Once Piepenburg left Cleveland and moved to New York, he says he was able to see past his internalized fears of AIDS, HIV, and living as an out gay man.
“I saw that there was this gay world out there, that there were gay men who were thriving. And even though there were gay men who were sick, there were people who loved them and cared for them.
A new era of AIDS representation
When watching “It’s a Sin,” Piepenburg says it was like looking into a mirror of his own experiences: young gay men who move to a big city and explore everything that it has to offer.

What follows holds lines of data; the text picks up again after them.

Group, then class:
[ 2.27  1.00 -2.32 -0.12 -1.37  1.28 -0.18 -2.37 -0.36  1.32  0.50  0.34
 -0.41 -0.48 -0.98 -0.29 -0.23  1.75 -0.22  0.05 -1.92 -1.01 -0.17  0.50
  0.18 -0.10 -0.01  2.08 -0.87 -3.43 -1.83 -2.16 -0.56 -0.44 -0.36] -> Q944.M
[ 0.60  0.53  0.59  0.45  0.17 -0.80  0.02 -2.09  0.60 -0.87  0.30 -0.84
 -2.53 -0.71  1.55 -0.31  1.02  0.87  0.53 -0.25 -1.35 -1.48  1.01  0.38
 -0.23  0.47  1.41  1.60  1.05  0.89 -0.09  1.83 -0.99 -0.83  0.73] -> q742.L
[-0.08  0.16 -0.91  1.06 -3.05  0.39 -0.31 -0.49  0.97  1.51  1.15  0.23
 -0.88  0.46 -0.19 -1.79 -0.19  1.76  0.47  0.21 -1.12 -0.74  0.01 -0.42
 -0.67 -1.17 -0.37  2.08 -0.01 -4.71 -1.23 -3.02  4.93 -0.57 -1.21] -> q288.P
[ 1.83  0.69 -1.73 -0.08 -1.25  0.71  0.30 -0.92 -1.28 -0.49 -0.16  1.11
 -1.71 -0.50  0.80 -0.80 -0.22  0.98 -0.65 -0.44 -1.42 -0.43  1.26  0.94
  0.49 -1.07  0.16  3.33  0.78  1.48 -1.31 -3.37 -1.03 -0.97 -0.92] -> Q944.X
[ 1.02  0.44 -1.19  0.06 -1.77  1.50  1.01 -1.47 -0.10  1.00  1.41  0.22
 -0.70  0.64 -1.05 -0.38  0.10  0.25 -0.17  0.36 -0.70 -0.74 -0.85 -2.60
 -0.38 -0.35  0.16  0.54 -0.78 -5.18 -1.22 -1.10  2.13 -0.64 -0.93] -> q288.S
[ 1.11  1.19 -0.62 -0.70 -2.59  1.13  0.02 -2.83  0.29  1.06  2.18  0.15
  0.45 -0.25 -0.17 -0.41 -0.37  0.60 -0.32  0.85 -0.99 -1.09 -0.32  0.56
  0.30 -2.05  0.06  1.66 -0.21 -5.23 -1.51 -1.83  4.02 -0.68 -0.51] -> q288.S
[ 0.39  1.80 -1.69 -0.43 -1.94  1.41 -0.25 -1.79 -0.07  1.16  2.11  0.00
 -0.74  0.74 -0.60  0.46  0.09  0.93  0.86 -0.46 -1.34 -0.37 -0.63  0.51
 -0.41 -1.09  0.65  0.93 -1.00 -7.32 -2.10 -3.38  2.54 -0.22  0.31] -> q288.E
[ 1.79  0.54 -2.63 -0.41 -0.84  0.90  0.82 -1.24  0.38  0.42  1.21  0.46
 -1.51  0.32 -0.41  0.76 -0.70  1.74 -0.41 -0.14 -1.72 -0.38 -0.02  0.40
 -0.77 -0.72  0.62  3.07  0.13 -2.78 -1.19 -2.85 -0.02 -0.40 -0.13] -> Q944.H
[ 0.28  1.11  0.77  0.19 -0.09 -0.96 -0.66 -2.10  0.63  0.26 -0.13 -0.37
 -1.49 -0.17  2.30  0.27 -0.07  0.30  0.70 -0.03 -1.92  0.55  0.96  0.24
  0.07  0.13  0.40  1.00  0.55  0.68 -0.21  1.80 -1.88 -0.44  0.51] -> q742.G
[ 0.94  1.28  0.46  0.27 -1.19  0.88 -0.37 -1.67 -0.31 -0.05  0.96  1.42
 -0.18  0.85  0.91 -1.27  0.66  1.46  1.18  0.26  0.20  0.28  0.56  2.86
  0.33 -0.60  0.03  1.10 -1.88 -1.22 -0.74 -0.78  2.96 -0.85 -1.64] -> q288.S
[-0.52  1.91  1.56  0.11  0.43 -1.22 -0.07 -2.74 -0.46 -0.34 -0.07 -1.19
 -1.07 -1.11  2.73 -1.07 -0.16 -0.58  1.09 -0.14 -0.86 -0.22  1.26 -0.61
  0.31 -0.16  0.45  1.61  2.42  2.51 -0.17  2.24 -1.36 -0.53  1.54] -> q742.U
[ 0.20  0.75 -1.28 -0.39 -1.18  0.85 -0.16 -1.62  0.16  0.63  1.60 -0.14
 -0.09  0.87 -0.79  0.02 -0.11  0.73  1.29 -0.12 -1.34 -0.46 -0.36  0.81
  0.31 -0.91  0.17  0.54 -0.01 -4.62 -1.58 -2.27  1.47 -1.98 -1.78] -> q288.E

But he says that’s where some of the similarities end. “It’s a Sin” starts in 1981, following the most devastating years of the AIDS crisis and its impact on the show’s main characters. "It's no spoiler when you talk about shows about AIDS — it has devastating consequences for these characters.“
Piepenburg, who is younger than the characters on “It’s a Sin,” says the show reminded him of how the AIDS crisis could have affected him.
“I'm also grateful that I came of age a little bit later when I knew how to protect myself, and [it was] something that these characters just didn't have until it was too late,” he says. “As I was watching the show, I couldn't help but think if I had just been born a little bit earlier, I'm not sure if I would have been able to write this piece.”
He points out that shows like “It’s a Sin” and “Pose” focus on the dark but often untold (and diverse) parts of LGBTQ history.
“There are rich, wonderfully fun stories being told that I think I really value seeing, as I think we are forgetting gay history in ways that I think is unconscionable. We don't want to forget that there were so many wonderful moments and people and memories from that time,” Piepenburg says. “If we don't remember that, then I don't think we have much of a future as a gay community. Because this is still impacting people to this day. This was such a devastating time, and we can't let that time and those memories disappear.”